И поскольку мы немного «autie», мы далеки от того, чтобы возражать против этого, мы приветствуем это. Потому что это указывает на истину, которую нужно только освободить – Ааа, теперь я понял. Я аутист.
И снова мы отвлекаемся от попыток решить проблему аутизма и переключаемся на попытки решить проблему маскировки.
Мы покупаем на Amazon игрушки для снятия стресса и ищем время и место, где мы можем «быть собой» безнаказанно.
Мы с нетерпением ждем мира, похожего на социальный клуб Джозефа, мира, где мы сможем потрогать чью-то рубашку…
…или отдать нацистское приветствие.
Мир, где все это нормально. Потому что мы аутисты, вы знаете.
Мир «свободного выражения» без причины и последствий, своего рода Вавилон, который мы едва ли можем себе представить, где всем заправляют технические решения, пока мы «стимулируем» свой путь к забвению.
В 2019 году Монреальский университет опубликовали результаты метаанализа тенденций в диагностике аутизма. Эти результаты показали, что если тенденции сохранятся, то в течение 10 лет не будет объективных средств для различения тех в популяции, кто заслуживает диагноза аутизм, и тех, кто этого не заслуживает.
Неужели растущий феномен культурного аутизма, связанный с формированием наших детей как социально и/или клинически аутичных, должен охватить нас всех? В то время как разговоры о «маскировке» скрывают преступление?
И если так, то что тогда?
В социальном клубе Джозефа есть как минимум один волонтер или опекун на каждого молодого человека с аутизмом. Те, кто любит настольные игры, сидят рядом друг с другом за столом, ожидая, когда кто-то с ними поиграет.
Эти молодые люди могут играть в Connect Four. Но они не могут играть в Connect Four друг с другом. Потому что они аутисты, и поэтому им нужны неаутичные подпорки, чтобы начать целенаправленную деятельность.
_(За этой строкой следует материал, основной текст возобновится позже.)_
In the rows, 100 means zero.
Two labels a row
|  86 |  81 | 143 |  68 |  98 |  95 | 100 |  89 | 101 |  75 | 113 |  96 | 100 | 102 |  95 |  98 |  86 | 108 | 104 |  95 | 110 | 110 | 104 |  89 | 102 |  71 | 111 | 105 | 123 | : q621 + B
|  83 |  65 | 131 |  74 |  88 |  98 | 104 |  90 |  92 |  76 |  82 | 101 |  98 |  97 |  96 |  99 |  97 | 105 | 108 |  77 | 128 |  99 |  94 |  91 | 104 |  87 | 115 |  99 | 120 | : q621 + R
|  91 |  72 | 164 |  55 | 102 |  88 | 100 |  76 |  91 |  82 | 106 | 100 |  99 | 100 |  95 |  95 |  85 | 111 | 108 |  82 | 102 | 128 | 106 |  82 |  95 |  81 | 116 | 104 | 122 | : q826 + X
|  90 |  66 | 140 |  88 |  91 |  95 |  95 |  96 |  97 |  88 | 104 | 105 |  84 |  98 | 104 | 102 |  92 | 108 | 107 |  86 | 118 | 105 |  97 | 112 | 100 |  80 | 106 |  97 | 113 | : q621 + B
|  84 |  79 | 175 |  48 | 112 | 109 | 111 |  75 |  74 |  59 | 116 | 103 | 104 |  96 |  80 | 107 |  83 | 113 | 112 |  77 | 105 | 110 | 113 |  81 | 108 |  81 | 125 | 106 | 145 | : q231 + X
|  95 | 104 | 137 |  69 | 100 | 102 | 113 |  86 |  84 |  94 | 104 | 105 | 105 |  95 |  83 | 105 |  99 | 103 |  89 |  88 |  97 |  71 | 102 |  96 | 101 | 102 | 117 |  99 | 116 | : q231 + X
| 129 |  95 |  97 |  74 |  89 |  90 | 114 |  85 |  95 |  95 | 104 | 101 | 110 |  98 | 100 |  88 |  99 | 107 |  98 |  80 | 103 |  91 |  93 |  94 |  95 |  93 | 111 | 110 | 119 | : q621 + X
|  91 |  78 | 143 |  66 | 108 | 100 | 113 |  84 |  96 |  87 |  99 |  89 |  97 | 101 |  91 |  92 |  82 | 109 | 106 |  79 | 100 | 112 |  95 |  85 |  99 |  80 | 119 | 123 | 119 | : q826 + X
|  94 | 101 | 146 |  68 | 113 | 101 | 103 |  74 |  82 |  82 | 107 |  84 | 103 | 103 |  79 | 103 |  89 | 110 | 109 |  95 |  89 | 109 | 113 |  86 |  92 |  85 | 119 |  99 | 126 | : Q279 + X
|  91 |  85 | 144 |  79 |  95 | 103 |  96 |  94 |  86 |  83 | 109 | 100 | 101 |  97 |  97 | 107 |  97 | 102 | 108 |  91 | 111 |  99 | 112 |  95 |  98 |  93 | 118 |  86 | 120 | : q231 + R
|  88 |  77 | 136 |  86 |  91 | 105 | 113 |  95 | 100 |  94 |  92 | 101 |  89 | 102 |  95 |  97 |  87 | 113 | 106 |  83 | 123 | 122 |  91 |  78 |  98 |  78 | 123 | 103 | 112 | : q826 + B
|  91 | 100 | 144 |  80 | 106 | 100 | 109 |  82 |  86 |  86 | 107 | 105 |  97 | 100 |  88 | 102 |  98 | 110 | 108 |  99 |  90 | 115 | 118 |  90 |  90 |  78 | 115 |  94 | 120 | : Q279 + X
|  98 |  86 | 124 |  88 |  88 | 101 |  91 | 105 |  87 |  98 | 105 | 107 | 102 |  98 | 103 | 109 | 106 | 109 | 105 |  99 | 109 | 104 | 105 |  75 |  97 | 101 | 100 |  77 | 101 | : q231 + R
|  93 |  75 | 141 |  68 |  95 |  92 |  98 |  87 |  90 |  79 | 111 |  99 | 109 | 104 |  98 | 106 |  92 | 107 | 110 |  83 | 123 |  96 | 100 |  93 | 110 |  92 | 111 | 112 | 127 | : q621 + R
|  91 |  70 | 131 |  73 |  93 | 100 | 112 |  92 | 102 |  71 | 114 | 101 | 105 | 103 |  92 |  93 |  88 | 107 | 105 |  84 | 123 |  95 | 100 |  93 | 105 |  90 | 115 | 109 | 140 | : q621 + X
|  92 |  77 | 128 |  74 |  97 | 113 | 104 |  88 |  98 |  76 | 106 |  97 | 101 | 102 |  95 |  91 |  90 | 108 | 104 |  86 | 115 |  97 |  94 |  89 | 105 |  84 | 121 | 112 | 136 | : q621 + X
|  86 |  69 | 153 |  77 |  94 |  91 | 105 |  86 |  99 |  79 | 109 | 101 | 101 |  99 |  92 |  92 |  80 | 106 | 103 |  78 | 113 | 115 |  97 |  82 | 100 |  83 | 117 | 105 | 122 | : q621 + B
|  90 |  69 | 139 |  78 |  93 | 104 | 104 |  99 | 102 |  81 |  97 | 102 | 103 |  99 |  97 | 101 |  73 | 104 | 105 |  79 | 125 | 107 |  98 |  93 | 109 |  94 | 120 | 122 | 112 | : q826 + R
|  87 |  75 | 140 |  57 |  98 |  98 | 109 |  82 |  91 |  72 | 101 |  96 | 105 |  99 |  89 |  95 |  85 | 110 | 111 |  77 | 112 | 101 |  94 |  85 | 104 |  85 | 120 | 119 | 137 | : q621 + X
|  97 |  96 | 132 |  69 |  89 | 102 | 103 |  82 |  84 |  78 | 126 | 109 | 113 |  99 |  84 | 101 |  95 | 105 | 109 |  85 | 109 |  98 |  89 |  89 | 104 |  98 | 122 |  97 | 130 | : q231 + X
|  89 |  75 | 142 |  71 |  92 |  96 | 101 |  91 |  93 |  62 | 119 |  98 | 109 | 101 |  83 |  89 |  76 | 112 | 105 |  87 | 116 | 110 | 100 |  79 | 107 |  79 | 120 | 102 | 136 | : q621 + B
|  90 |  88 | 122 |  70 | 101 |  91 | 106 |  77 |  96 |  85 | 106 |  99 | 102 | 102 |  87 |  92 |  89 | 106 | 106 |  84 | 103 |  98 |  96 |  84 | 102 |  88 | 112 | 114 | 122 | : q621 + X
|  80 |  75 | 178 |  45 | 104 |  99 | 109 |  79 |  94 |  70 | 106 |  91 | 104 | 106 |  84 |  88 |  73 | 114 | 103 |  77 |  96 | 132 | 108 |  84 | 110 |  80 | 119 | 114 | 129 | : q826 + X
|  89 |  91 | 140 |  71 |  87 | 100 | 120 |  93 |  81 |  84 | 106 | 107 | 107 |  93 |  83 | 110 |  94 | 110 | 107 |  86 | 105 | 101 |  99 |  88 |  92 |  98 | 119 |  93 | 131 | : q231 + X
|  85 |  70 | 162 |  68 | 112 |  87 | 101 |  91 |  99 |  78 |  83 |  92 |  93 | 108 |  92 |  92 |  82 | 107 | 103 |  96 |  99 | 115 | 101 |  85 |  92 |  81 | 111 | 104 | 124 | : q826 + B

Кто или что будет делать эти леса, когда аутизм коснулся нас всех? Кто или что будет определять цели нашей жизни и направлять нас к их выполнению? Перспектива настолько мрачна, насколько это вообще возможно.
Нам нужно отступить.
Нам нужно начать говорить: «Что-то не так».
Что-то не так с такими детьми, как Джозеф, чьи горизонты безвозвратно сужаются в возрасте от 2 до 3 лет, и чья жизнь с этого момента становится непрекращающейся борьбой за хоть каплю сочувствия и значимости.
Что-то не так с таким обществом, как наше, которое отправляет своих детей в учреждения и устройства, чтобы те дети, которые еще не похожи на Иосифа, стали похожими на него.
И что-то не так с культурой, которая настолько истощает наш человеческий дух, что мы все превращаемся в хотя бы немного аутичных людей и требуем «свободы» действовать или не действовать в рамках параметров, установленных другими и их машинами.
Что-то не так со всем этим аутизмом.
Опубликовано под Creative Commons Attribution 4.0 Международная лицензия
Для перепечатки установите каноническую ссылку на оригинал. Институт Браунстоуна Статья и Автор.